# My Grilled French Bread Recipe



## huhwhat (Jun 6, 2014)

*Grilled French Bread*

This recipe assumes using a Kitchenaid Mixer. You can do it all by hand.

_*Ingredients:*_

2-1/2 cups warm, non-chlorinated water

1 tablespoon sugar

1 tablespoon yeast

1 tablespoon salt

3 tablespoons fat (lard, shortening, butter, olive oil, whatever. I like using bacon grease)

6-7 cups bread flour

1 egg white whisked with 1 tablespoon water for wash

_*Directions:*_

Whisk water and sugar together. Sprinkle yeast on top and set in a warm place for 20 minutes.

Mix salt and flour together. If using solid fat, melt it.

When ready, pour yeast mixture into the bowl of your mixer. Add fat.

Using dough hook on 2, slowly add flour a cup at a time, and knead until dough is elastic, and still a little sticky. The exact amount of flour needed will vary.

Roll dough into a ball and put in an oiled bowl. Cover with plastic wrap and set in a warm place to raise until at least doubled in size.
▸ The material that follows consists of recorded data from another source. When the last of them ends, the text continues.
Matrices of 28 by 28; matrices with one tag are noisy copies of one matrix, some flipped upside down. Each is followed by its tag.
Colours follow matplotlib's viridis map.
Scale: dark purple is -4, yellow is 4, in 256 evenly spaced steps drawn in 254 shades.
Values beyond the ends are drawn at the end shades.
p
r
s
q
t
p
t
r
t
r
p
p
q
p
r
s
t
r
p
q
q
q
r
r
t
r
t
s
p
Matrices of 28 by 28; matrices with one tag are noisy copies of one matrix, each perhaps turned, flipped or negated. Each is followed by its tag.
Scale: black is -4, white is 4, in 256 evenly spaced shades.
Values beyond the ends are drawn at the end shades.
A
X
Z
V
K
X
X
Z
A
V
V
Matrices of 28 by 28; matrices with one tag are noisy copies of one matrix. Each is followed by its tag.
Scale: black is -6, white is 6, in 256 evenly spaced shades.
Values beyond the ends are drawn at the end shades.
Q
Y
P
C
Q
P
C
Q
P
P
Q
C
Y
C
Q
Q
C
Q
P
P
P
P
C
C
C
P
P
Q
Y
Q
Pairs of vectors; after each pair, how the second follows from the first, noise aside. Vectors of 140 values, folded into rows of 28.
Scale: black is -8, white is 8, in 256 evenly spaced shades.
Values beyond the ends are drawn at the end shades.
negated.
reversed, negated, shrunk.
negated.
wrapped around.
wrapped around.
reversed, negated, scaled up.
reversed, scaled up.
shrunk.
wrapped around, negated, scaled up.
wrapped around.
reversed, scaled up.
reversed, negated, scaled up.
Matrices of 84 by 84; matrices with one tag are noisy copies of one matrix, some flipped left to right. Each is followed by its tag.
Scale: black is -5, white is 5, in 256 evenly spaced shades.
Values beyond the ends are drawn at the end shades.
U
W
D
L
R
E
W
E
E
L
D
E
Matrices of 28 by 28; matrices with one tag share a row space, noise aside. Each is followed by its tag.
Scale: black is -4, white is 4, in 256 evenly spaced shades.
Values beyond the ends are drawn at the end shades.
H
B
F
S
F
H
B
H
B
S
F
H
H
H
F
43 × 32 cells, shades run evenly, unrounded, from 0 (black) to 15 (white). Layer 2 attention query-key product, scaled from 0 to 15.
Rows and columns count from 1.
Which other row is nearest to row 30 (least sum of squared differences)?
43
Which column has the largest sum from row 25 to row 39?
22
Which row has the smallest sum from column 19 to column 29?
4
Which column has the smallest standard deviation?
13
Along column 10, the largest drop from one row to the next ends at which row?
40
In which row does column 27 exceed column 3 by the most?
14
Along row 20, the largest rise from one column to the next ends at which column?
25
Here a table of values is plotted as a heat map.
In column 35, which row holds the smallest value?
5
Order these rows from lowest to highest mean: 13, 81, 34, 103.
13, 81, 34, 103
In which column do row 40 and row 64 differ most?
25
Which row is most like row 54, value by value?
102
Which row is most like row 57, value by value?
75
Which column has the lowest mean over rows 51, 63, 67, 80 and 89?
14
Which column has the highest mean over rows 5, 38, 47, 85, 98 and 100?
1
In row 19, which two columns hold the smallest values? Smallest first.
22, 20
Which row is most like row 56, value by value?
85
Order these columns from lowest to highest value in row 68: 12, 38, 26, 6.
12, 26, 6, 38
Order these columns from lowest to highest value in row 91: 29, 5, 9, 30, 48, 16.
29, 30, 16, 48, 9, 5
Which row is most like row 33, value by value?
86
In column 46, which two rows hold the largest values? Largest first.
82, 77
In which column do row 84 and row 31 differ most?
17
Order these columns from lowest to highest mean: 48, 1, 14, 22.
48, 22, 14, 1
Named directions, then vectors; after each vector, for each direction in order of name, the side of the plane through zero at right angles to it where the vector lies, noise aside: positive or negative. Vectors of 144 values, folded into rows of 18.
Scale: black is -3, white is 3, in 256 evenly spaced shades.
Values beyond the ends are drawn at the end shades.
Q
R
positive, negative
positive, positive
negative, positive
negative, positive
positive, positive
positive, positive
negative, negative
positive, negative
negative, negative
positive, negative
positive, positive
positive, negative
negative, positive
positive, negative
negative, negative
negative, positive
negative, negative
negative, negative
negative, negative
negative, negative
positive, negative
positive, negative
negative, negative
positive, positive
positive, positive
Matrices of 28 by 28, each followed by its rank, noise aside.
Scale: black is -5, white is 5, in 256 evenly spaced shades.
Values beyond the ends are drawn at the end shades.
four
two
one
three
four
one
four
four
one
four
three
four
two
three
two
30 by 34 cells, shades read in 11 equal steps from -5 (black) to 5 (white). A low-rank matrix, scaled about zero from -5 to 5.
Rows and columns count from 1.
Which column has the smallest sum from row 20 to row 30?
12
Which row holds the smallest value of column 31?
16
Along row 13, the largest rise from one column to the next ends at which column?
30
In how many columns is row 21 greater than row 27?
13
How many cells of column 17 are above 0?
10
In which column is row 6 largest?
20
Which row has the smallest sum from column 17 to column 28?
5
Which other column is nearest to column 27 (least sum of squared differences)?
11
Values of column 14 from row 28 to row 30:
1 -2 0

Punch down, divide, and form into loaves. I placed mine on a baking sheet coated with corn meal. Let raise until doubled in size, brush the bread with the wash, then slash lengthwise.

Heat grill to around 375-400 degrees. Place bread on grill with lid closed. Monitor temp to keep it around 375-400 degrees. Bake for around 30 minutes, or until internal temp is 185-195.


----------